Postoperatively, Muneta et al²⁰ described late detachment and intraarticular migration of an Endobutton that had been fixed in the suprapatellar pouch, most likely due to impingement between the patella and femoral groove. To avoid this impingement and possible inflammatory reaction, it is preferable not to affix the Endobutton in the joint, particularly near the patellofemoral joint.²⁰

Cross-Pin Fixation

Cross pin fixation is a relatively new method used for tendon–bone fixation with the hope of improving on the problems with interference screw and Endobutton fixation methods. As with all new surgical methods and devices, a learning curve exists, with the potential for new problems as the technology becomes more widely adapted. Intraoperative complications with cross-pin fixation include lack of pin convergence and pin breakage.

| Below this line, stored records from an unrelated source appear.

Here is a tiny trained network, its code and every weight. The questions are about switching its units off for an input and a class, where a switched-off unit gives its printed mean instead of its output.

import numpy as np


def w(rows, s, z=0):
    codes = np.array(rows[::2]) - 128.0
    scale = np.full(codes.shape[1], s)
    scale[-1] = z or s
    return codes * scale


def norm(h):
    return h / np.sqrt((h * h).mean(-1, keepdims=True) + 1e-5)


def f(y):
    return np.maximum(y, 0)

A number of postoperative complications associated with cross-pin fixation have recently been described in the literature. Incorrect placement, including leaving the pin proud on the lateral side of the femur as well as advancing the pin too far to penetrate the medial cortex of the femur, should be avoided as it may require reoperation for hardware removal²¹ (Fig. 76-4). The pin can break even after graft incorporation.²² The case of late breakage reported by Han et al²² using the Rigidfix system (Mitek Products, Norwood, MA) was attributed to an improper femoral tunnel with posterior wall blowout and posterior direction of the cross-pins, potentially leading to abnormally high stress on the pins. Iliotibial band syndrome has also been described, either from direct irritation²³ or in association with breakage of the femoral bioabsorbable cross-pin, specifically BioTransfix (Arthrex, Naples, FL).²⁴

Fig. 76-4 Case 1: A, Coronal and, B, axial magnetic resonance imaging (MRI) demonstrates proud cross-pin laterally. Case 2: C, Axial MRI demonstrates proud cross-pin medially. In both cases the soft tissues were irritated, causing symptoms and requiring reoperation.

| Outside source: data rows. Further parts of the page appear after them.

Below is a small trained network, with its code and all its weights. Each question gives an input and a target symbol and asks what happens when units are switched off, that is, made to give their printed mean instead of their output.

import numpy as np


def w(rows, s, z=0):
    codes = np.array(rows[::2]) - 128.0
    scale = np.full(codes.shape[1], s)
    scale[-1] = z or s
    return codes * scale


def f(y):
    return np.maximum(y, 0)


def softmax(a):
    e = np.exp(a - a.max(-1, keepdims=True))
    return e / e.sum(-1, keepdims=True)


def log_softmax(a):
    a = a - a.max(-1, keepdims=True)
    return a - np.log(np.exp(a).sum(-1, keepdims=True))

(Reprinted from Marx R, Spock CR. Complications following hamstring anterior cruciate ligament reconstruction with femoral cross-pin fixation. Arthroscopy 2005;21:762.)

Tibia Fixation

A number of options can be used for cortical fixation in the tibia, including interference screws and staples. Although early studies indicated a high incidence of hardware removal from the tibia due to pain when using interference screws,^23,25,26 low-profile interference screws are usually well tolerated.²⁷ Another option for tibial fixation when using hamstring grafts or Achilles allografts is a cortical screw with a spiked washer. Although one series using a higher-profile, round-headed screw reported a 70% incidence of hardware removal due to pain,²⁸ other studies reviewing lower-profile screws suggest a very low, almost negligible, rate of hardware removal with this type of fixation.^27,29 Staples are another method of fixation, used for supplementary fixation more often than primary fixation. The major concern with staples is their high profile and the resulting incidence (as high as 29%) of kneeling pain leading to hardware removal.³⁰

Skeletally Immature Patients

Graft fixation in skeletally immature patients has its own potential for complication regardless of the type of fixation device used. The primary concern is disruption of the growth plates, which can manifest itself in a number of different ways including limb length discrepancy,^31,32 tibial recurvatum,³³ and valgus deformity of the distal femur.^33,34 Specific recommendations with regard to fixation include avoidance of fixation hardware across the lateral distal femoral epiphysis and tibial tubercle apophysis.³³ Although this complication reflects the surgical approach and technique as much as the type of graft fixation, it is important to attempt to avoid or at least minimize disruption of the growth plate(s) whenever possible.

Conclusion

In summary, each method of graft fixation presents its own potential complications both at the time of surgery and in the short- and long-term postoperative period (Table 76-1). Surgeons should be aware of the potential complications with the methods of fixation they use, how to avoid them, and how to treat them if they occur. Special considerations should be made in skeletally immature patients to minimize disruption of the growth place, with graft harvest, tunnel placement and drilling, and graft fixation.